Downloading large files or frequent server transactions could cause interference when packets of a VOIP conversation share the same pipe as data.

A teleworker could also enter a mobile telephone number as the forwarding line, allowing them to take incoming calls from co-workers via three, four or five digit extensions, or from external parties. This method also allows employees to use their office telephone numbers and extensions while keeping their home phone numbers private.

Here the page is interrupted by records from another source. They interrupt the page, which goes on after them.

Below are the code and all the weights of a small trained network. Each question names an input and a class and asks about switching units off, where a switched-off unit gives its printed mean instead of its output.

import numpy as np


def w(rows, s, z=0):
    codes = np.array(rows[::2]) - 128.0
    scale = np.full(codes.shape[1], s)
    scale[-1] = z or s
    return codes * scale


def f(y):
    return np.maximum(y, 0)


def log_softmax(a):
    a = a - a.max(-1, keepdims=True)
    return a - np.log(np.exp(a).sum(-1, keepdims=True))


def net(x, mask):
    res = np.array(x, float).reshape(1, 2) / 4 @ E
    y = f(res @ A[0][:, :-1].T + A[0][:, -1])
    res = res + np.where(mask, y, B[0][:, -1]) @ B[0][:, :-1]
    return log_softmax(res[-1] @ U[:, :-1].T + U[:, -1])


A, B = {}, {}
E = w([
[45,129,252,21,177,203,57,93,150,253,111,71],'x0',
[77,152,193,179,212,50,155,39,117,50,62,80],'x1',
],0.0065)
A[0] = w([
[203,183,72,36,5,227,56,184,199,217,253,140,120],'N1',
[104,206,138,197,206,91,144,43,178,110,57,106,1],'N2',
[93,52,240,49,125,243,63,149,120,252,141,122,183],'N3',
[57,57,205,89,124,197,98,95,65,194,104,58,31],'N4',
[95,183,222,146,206,49,110,24,97,87,55,47,64],'N5',
[240,140,68,167,44,83,242,202,163,15,124,188,40],'N6',
[93,64,215,65,163,154,57,147,93,182,113,122,13],'N7',
[120,31,66,74,103,187,102,217,154,214,156,219,1],'N8',
],0.0059,0.0055)
B[0] = w([
[125,84,167,160,119,201,151,65,108,61,221,94,223],'N1',
[71,56,80,145,213,137,181,106,147,61,184,132,156],'N2',
[103,154,114,153,129,111,56,167,61,125,193,193,254],'N3',
[83,104,91,116,201,114,111,176,133,140,194,184,181],'N4',
[113,95,143,146,94,191,136,86,102,92,183,127,198],'N5',
[88,138,75,76,140,86,114,184,86,102,206,173,198],'N6',
[1,59,84,168,197,105,124,205,151,120,180,190,169],'N7',
[87,71,101,194,169,165,211,82,188,97,169,83,169],'N8',
],0.011)
U = w([
[80,94,56,79,139,74,87,249,140,150,137,209,34],'0',
[114,34,169,169,193,213,196,31,202,79,136,68,82],'1',
[165,172,183,119,57,138,45,112,42,113,129,158,236],'2',
[238,219,223,113,44,42,37,49,102,227,2,6,1],'3',
],0.0076,0.0055)

Each question gives the input, the list of numbers given to net, and the class t.
The units are the neurons (one row each of A and B). Each row of codes is followed by its name. A weight is (code - 128) times the scale printed after its matrix; where a second scale follows, it is the last column's (A, B and U).
mask holds one flag per neuron, in row order. A switched-off neuron (its flag False) gives its mean, the last column of its row in B, instead of its output. The means were averaged over made-up inputs and are rounded, as every weight is.
A unit's drop is (log p(t) with every unit on - log p(t) with that unit switched off) / (log p(t) with every unit on - log p(t) with every unit switched off).
The circuit of an input: a set's keep is (log p(t) with only the set's units on - log p(t) with every unit switched off) / (log p(t) with every unit on - log p(t) with every unit switched off). Starting from all 8 units, units are removed one at a time, each time the one whose removal leaves the highest keep (on an exact tie, the one counted first), for as long as the keep stays at least 0.8.
units of the circuit, in order: the units of the circuit, biggest drop first
unit that matters most: the unit with the biggest drop
k most important neurons: the k neurons with the biggest drops, biggest first
drop of u: that unit's drop, to one decimal
input [5,4], class 0: units of the circuit, in order -> [N1]
input [-4,-6], class 1: 3 most important neurons -> [N1; N3; N8]
input [-2,2], class 2: units of the circuit, in order -> [N8; N7]
input [2,2], class 2: units of the circuit, in order -> [N8; N7]
input [2,-3], class 2: units of the circuit, in order -> [N2; N7; N4]
input [5,-6], class 1: 2 most important neurons -> [N1; N8]
input [-5,-6], class 1: 2 most important neurons -> [N1; N3]
input [-1,-2], class 2: units of the circuit, in order -> [N7; N4]
input [8,7], class 0: 4 most important neurons -> [N3; N4; N1; N7]
input [3,-4], class 1: 3 most important neurons -> [N1; N8; N6]
input [2,-7], class 1: 2 most important neurons -> [N8; N1]
input [-3,-2], class 2: 2 most important neurons -> [N7; N4]
input [2,-1], class 2: 2 most important neurons -> [N7; N6]
input [8,6], class 0: unit that matters most -> N3
input [1,-2], class 2: 2 most important neurons -> [N8; N7]
input [4,3], class 0: 2 most important neurons -> [N1; N4]
input [2,-8], class 1: 2 most important neurons -> [N8; N1]
input [-3,-8], class 1: drop of N1 -> 0.1
input [6,5], class 0: drop of N3 -> 0.2
input [-2,-3], class 2: units of the circuit, in order -> [N7]
input [3,-3], class 2: drop of N2 -> 0.3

JetBlue Airlines uses this approach, with technology from Avaya, for its well-known work-at-home call agent workforce. The company extends IP applications and telephony/call control software to agents over VPN links to the home office; while a dedicated public switched telephone network line to the house runs the voice calls. This allows voice conversations with customers to continue even if a PC dies or a VPN line goes down, the company says.

The drawback to this IP/analog approach is that every external call a user makes could incur up to two external long distance calls — one call from the PBX to the users phone to initiate the call, then the second long distance call to the external number being contacted.

This method of placing a call on a PC, then having the home phone ring, followed by a click to bridge the external party may seem cumbersome. Vendors also offer hybrid IP/digital offerings that allow teleworkers to make calls from a real office phone.

Siemens, for instance, has its MobileOffice Teleworking Suite, which is a package of home-office-side hardware and software, and a back-end server component. Specifically for users of Siemens PBXs, the home-office component consists of a PC-based software client, a Siemens digital or analog desk phone, and an adapter for hooking the digital/analog handset into the remote-office handset. The server on the headquarters side converts the Siemens CoreNet PBX protocol to IP, brokering connections among the switch and remote teleworker clients.

VOIP appliance maker MCK also offers an extension product for corporate

PBXs from multiple vendors. The MCK EXTender is a gateway appliance that routes digital/TDM voice signals over an IP network back to a corporate telephone switch. Like the Siemens approach, the setup requires hardware at both ends — the EXTender box in the home office, and ExTender PBXgateway in the main office where the phone switch is located.